Further, since the color filter grade photosensitive resin coloring compositions of this invention have absorptions in a visible radiation range of 400-700 nm and excel in solubility in resins and these dye compositions also exhibit excellent lightfastness and thermal resistance, they manifest an excellent effect as display materials possessing absorptions in a visible radiation range in the field of photoelectronics information when they are used in color separation filters for camera tubes, color filters for liquid crystal displays, optical color filters, and color filters for plasma displays, for example. This invention manifests an exceptionally outstanding effect when it is used in color filters for liquid crystal displays of the three primary color type.

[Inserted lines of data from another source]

Each row is a point on a tangle of strands that fork, close into loops and nearly touch. The rows are in no order.
(in the rows, 128 means zero)
Two points are linked if the straight distance between their rows is under 133. Some points are linked to none.
K551: [109 171 120 127 119  99 109 126 124 141 135 119 191 133 116 101  96  94
 161 159 148 121 127 209 142  92 131 127 154 140 142 113 116 130 116  97
  93 103]
K103: [106 113 177 111 112 103 169 146 157 125  92 154 124 128 162 130  81 203
 128 178  84 143 121 120 131 111 110 114 104 156 152 139 161 145 129  92
 140  73]
K342: [121  96 159 144 106 139 135 134 156 130 137 123 131 167 122 152 175 162
 127 142 127 139 138 113 155 133 149 127  89 137  85 117  91 153 130 151
 106 130]
K832: [157  57 122 163 114 156 129 132 119 165 134  81 130 110  58 122 160 143
 118 207 135 107  94 112 126 118 146 155  92 103 117 137 144 121 114 107
 139 167]
K155: [157 194 146 154 134 106  12 137 123 111 131 179 130 135 128 130  75  93
 130 164 168  98 113 145 144 107 150  69 156  78 174 110 102  99  73  65
 150 105]
K540: [109 183  74 145 128 112 118  93 126 121 153 168 156 144 142 121 120 117
 182 113 120 148 111 165 114 136 110 114 140 196 139  89 124 140 109 184
  79 117]
K574: [107 131 171  94 132  98 177 145 146 128  90 136 130 110 173 114  79 168
 108 139 100 135 141 125 141 102 103 122 133 140 162 152 155 134 132  67
 156  77]
K84: [151 176 111 101 173 130  49 145 102  93 132 165  97  81 154 142  75  96
 117  98 172 103 119 124 118 146 134  83 161  68 170 144 151  84  97  85
 161 108]
K5: [138  96 101 131 134 170 155 106 131 142 130 128 108 116 120 130 124 165
 107 112 102 146  98  84  80 175 120 139  87 167 138 137 166 113 153 178
 140 165]
K464: [134  85 170 134  88  93 192  97 122 128 113 127 103 148 150 123 207 135
 112  94  89 125 198  53 158 136 115 151 123 140  80 139 109 164 167 142
  69 158]
K754: [162 153 110 147 144 110  19 150 118  98 158 178 121  92 127 153  94 105
 129 170 147 107  85 108 152 101 139  61 143  72 164 121 125 100  59  80
 153  90]
K683: [124 150 127 144 103 109 139 106 104 158 120  89 172 147 110  92 117  91
 151 156 173 115 158 211 121 106 145 153 131 138 135 119 118 120 154 120
  93 142]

This invention also relates to a method for the production of a color filter, resorting to a simple procedure comprising the steps of forming colored layers for the formation of color patterns by the use of the color filter grade photosensitive resin coloring compositions mentioned above and patterning the colored layers by the photolithographic technique thereby forming a plurality of color patterns successively on one surface of a substrate without requiring a treatment for preventing mixture of colors and thereby accomplishing the production by a simplified process.
This invention further relates to a particularly novel anthraquinone compound among other anthraquinone compounds of the category (B) mentioned above, a method for the production thereof, and an electrophotographic color toner composition, a thermosensitive sublimation transferring sheet, an ink jet grade ink composition, and a color filter which severally contain the anthraquinone compound.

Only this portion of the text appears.